Иногда её истории были страшны и мрачны. Она рассказывала о войне, которая стала её детством. С замиранием сердца я слушал о снарядах, разрывающихся где-то рядом, об обозе и веренице пленных, отстать от которой означало верную смерть, о страхе, никогда её не оставляющем, и этот страх становился моим. И хотя, глядя на её светлые добрые глаза, ощущая тепло её рук, слушая одни и те же истории в сотый раз, я знал, что всё кончится хорошо, но всякий раз боялся, что что-то страшное может случиться, обоз останется далеко впереди, она попадёт в жестокие руки полицаев, потеряет кого-то из близких… В этих историях сливались во едино и страх, и смех, это был какой-то другой мир, который так ярко рисовался моим глазам, но который я ни за что бы не захотел увидеть вживую.

Одна история особенно запомнилась мне, она так сильно удивляла меня, и я никак не мог понять, как это могло получиться, конец войны в моём воображении никак не мог быть таким. Через войну она прошла ребёнком, с матерью, дедушкой и двумя братьями. Они видели самые тяжёлые бои, испытали на себе все беды и невзгоды того времени, однако сберегли друг друга. Но всё же сохранили не всё, что хотелось. Порой я просил её снова рассказать эту историю.
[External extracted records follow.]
Every row gives one point. A path goes straight from each point to the next, and from the last back to the first. The post is the endless flat space through its rows: a point in 2 columns, a line in 3, a plane in 4, and so on, so that a path can go around it. Count how often the path circles the post. Going back the other way cancels.
In the rows, zero is written as 128.

Post (1 x 2):
[[139 116]]
Path (18 x 2):
[[143 147]
 [116 166]
 [111  80]
 [102  51]
 [107 117]
 [130  52]
 [161  96]
 [155 136]
 [128 170]
 [109 112]
 [129  94]
 [154  65]
 [182 146]
 [142 166]
 [122 140]
 [114  37]
 [154  68]
 [153 125]]
Times around: 3

Post (5 x 6):
[[124  71 167 141  97 125]
 [151 103 105 105 125 159]
 [132 140 155 152 133 110]
 [170 174  67  81  80 142]
 [131 167 138  94 161 116]]
Path (25 x 6):
[[147  72 109 169  67 177]
 [ 92 110 221 151  90 110]
 [125 195  72  86  86 146]
 [118  53 135 121 121 140]
 [193 231  76 100 143  86]
 [162 113 141 155 140 134]
 [164  69 161 148 108 102]
 [139 114 185  80 134 144]
 [150 165  94  71 148 172]
 [104 185 122 152 135 108]
 [117 139 110 109 173 154]
 [ 98  96 172 145 212 120]
 [165  72  76  72 157 146]
 [154 109 172 100  90  97]
 [168 102  84  65 106 183]
 [ 90 208 174  53 111 103]
 [123 148 154 169 134 103]
 [157 205  65 120 144  95]
 [159 120 140  84 181 119]
 [157 144 135 124  78 120]
 [167  78 142 145 151 129]
 [136 122 160 123 171 134]
 [121 180 166  97 127 105]
 [144 173 103 127  87 121]
 [111 155 110 136 136 106]]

-  Всю войну я проходила с горбом – платочком, крест-накрест привязанным за спиной, в нём лежало всё самое ценное – документы, украшения. С этим платком никогда не расставалась, и за всю войну мама его только дважды развязывала – чтобы обменять что-то из его содержимого на съестное. А потом нас освободили, сколько радости было! Ведь в Белоруссии такие бои шли! Когда грянул сильный бой, все, сколько могли, набились в овощехранилище, а к утру наступило затишье. Одна женщина выглянула на разведку: «Наши!!!». Какая радость была! Все обнимались, детишек в воздух подбрасывали. Я свой узелочек развязала, к остальным вещам положила. А когда веселье успокоилось – платочка-то уже и нет. Как мама расстроилась, как рыдала. Внутри того платочка был еще один - подарок отца с Финской войны - серый, с блестками, очень красивый. А как обидно до сих пор! Лучше сейчас бы все растеряла…

Другие её истории были теплыми и лёгкими, как полёт мотылька. Она рассказывала о молодых годах, проведённых в Таджикистане, и моему воображению рисовались смуглые улыбающиеся лица таджиков, их неспешная жизнь и долгие вечера в чайхане, я чувствовал аромат самого сладкого винограда и сочных фруктов, видел руины, оставшиеся от построек Александра Македонского, и представлял себя в центре огромного восточного базара, я примерял на себя яркие узорчатые халаты и башмаки с загнутыми кверху носками, любовался пёстрым ковром тюльпанов и маков, рассыпанных по горам, дёргал за тёмные косички девчонок, красневших и возмущавшихся от посягательств на их красоту, я подставлял своё лицо и руки жгучему азиатскому солнцу и нырял в прохладную воду Сырдарьи, передо мной возникали величественные мечети и расписные дворцы, я слушал бабушку и мои сны уносили меня в далёкий мир, больше похожий на сказку, чем воспоминания о далёких днях.